Le don avait eu lieu pendant une fête organisée par l’École chinoise de Brossard. «On n’avait pas le choix. C’était devant tout le monde. Alors, tu dis merci beaucoup, pis tu le prends», relate Mme Payette.
Aucun catalogage précis du contenu de ces livres n’a été effectué depuis, faute d’effectifs. Le Journal a pu en examiner quelques-uns lors d’une récente visite.
De récits historiques patriotiques à un ouvrage en l’honneur du Parti communiste en passant des manuels de langue ou des romans: les livres en caractères chinois sont variés dans la petite section qui leur est affectée.
«Propagande»
La bibliothèque n’a reçu aucun autre don provenant de représentants de pays étrangers.
«On parle beaucoup d’ingérence étrangère maintenant, mais ce n’était pas dans l’air du temps quand on a acquis les livres. Aujourd’hui, on ferait plus attention», explique Mme Payette.
Pour des experts en sécurité nationale, la situation, si elle semble anecdotique en apparence, témoigne bien de l’intérêt du gouvernement chinois à demeurer près de ses citoyens d’outremer.
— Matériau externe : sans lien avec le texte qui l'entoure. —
rotation ticks, each row followed by its count of ticks:
The counts run from 0 to 85.
[ 14.7  -1.4  -7.1   0.8  16.7  16.9   7.3  25.8 -20.0  -7.9  12.3 -24.3
 -39.2] : 38
[ 30.5   4.8 -22.1  -6.0   5.3  30.7   2.7  -1.5 -20.0   4.0   9.0 -25.6
 -29.3] : 32
[ 12.7  54.7 -13.1   4.7  15.3 -15.3   4.6 -14.0   8.8  -6.3 -10.6  12.1
  -7.2] : 0
[ -6.0  14.9  39.2  -1.9 -18.1   3.8  18.5  11.3 -15.7  -2.1  37.2  -9.5
   9.7] : 70
[ 21.8  29.5  -6.6 -25.5 -19.1  28.8 -13.9  -0.8   1.0   6.0  20.4   4.3
 -23.0] : 23
[ 18.1  12.8  28.3  -0.1 -16.6   0.1  23.7 -29.7 -34.0   6.8  11.3   0.8
   4.2] : 79
[ 22.5  -3.8 -14.2   0.6  15.2  21.8   6.9  15.9 -20.3  -0.9  12.1 -29.2
 -35.2] : 36
[  3.2  42.8  -8.0   4.7   9.9  18.4 -15.7  28.3  12.8  24.0  20.4  -4.3
  -3.9] : 13
[  2.7  16.3  42.6  -9.3 -23.7   2.7  19.8  -5.2 -20.2  -2.8  32.4   2.0
   5.4] : 73
[-11.9  18.8  11.5  13.0  -6.4   2.3  21.7  12.6 -10.5  -1.0  20.0 -46.2
  16.8] : 62
[ 19.6   7.5  20.0  17.4   4.8  -3.5  22.5 -22.1 -42.0  21.1   0.1  -3.8
   1.3] : 84
[ 27.9   0.0 -18.7  -3.0  12.0  26.3   5.7   6.6 -20.7   2.6   8.6 -29.2
 -32.1] : 34
[ -6.3  27.8  -2.4  -0.4 -16.3  -6.1  21.3  -6.6  -7.5 -22.7  -4.3 -49.5
  -5.1] : 55
[-13.0  18.3  16.3  11.8  -7.2   2.9  20.5  15.9 -12.1  -0.9  25.8 -42.0
  15.3] : 63
[  9.3  53.8 -20.3  12.7  18.9   2.7  -5.0  -0.2  11.5  14.8  -5.3 -10.5
   2.4] : 6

«Ça fait partie d’un plan bien organisé pour être aussi influent que possible. Bien sûr, il y a une différence entre influence et ingérence. Mais il faut voir ça comme un exercice de propagande [...] La communauté chinoise est une grande priorité pour le président Xi Jinping», croit l’ancien ambassadeur du Canada en Chine Guy Saint-Jacques.
«Plusieurs pays cherchent à faire leur promotion. Ce n’est pas limité à la République populaire de Chine», nuance pour sa part Arthur Wilczynski, ancien haut fonctionnaire.
Ce dernier croit toutefois que les livres devraient être identifiés pour que les lecteurs sachent qu’ils ont été offerts par un «acteur étatique qui a des intérêts qui s’enlignent rarement avec ceux des Canadiens».
«Est-ce que ça pourrait être un don désintéressé? Tout à fait. [...] Mais on sait aussi que la Chine essaie d’exercer du contrôle sur la diaspora chinoise au Canada. Donner des livres pro-Chine ou progouvernement peut être interprété comme une tentative d’influencer la population», analyse Dennis Molinaro, ancien analyste de sécurité nationale qui enseigne maintenant à Ontario Tech University.
«C’est aussi surprenant qu’on ait tenté de passer par la mairesse. Si tu veux donner des livres à la bibliothèque, tu contactes la bibliothèque habituellement», conclut-il.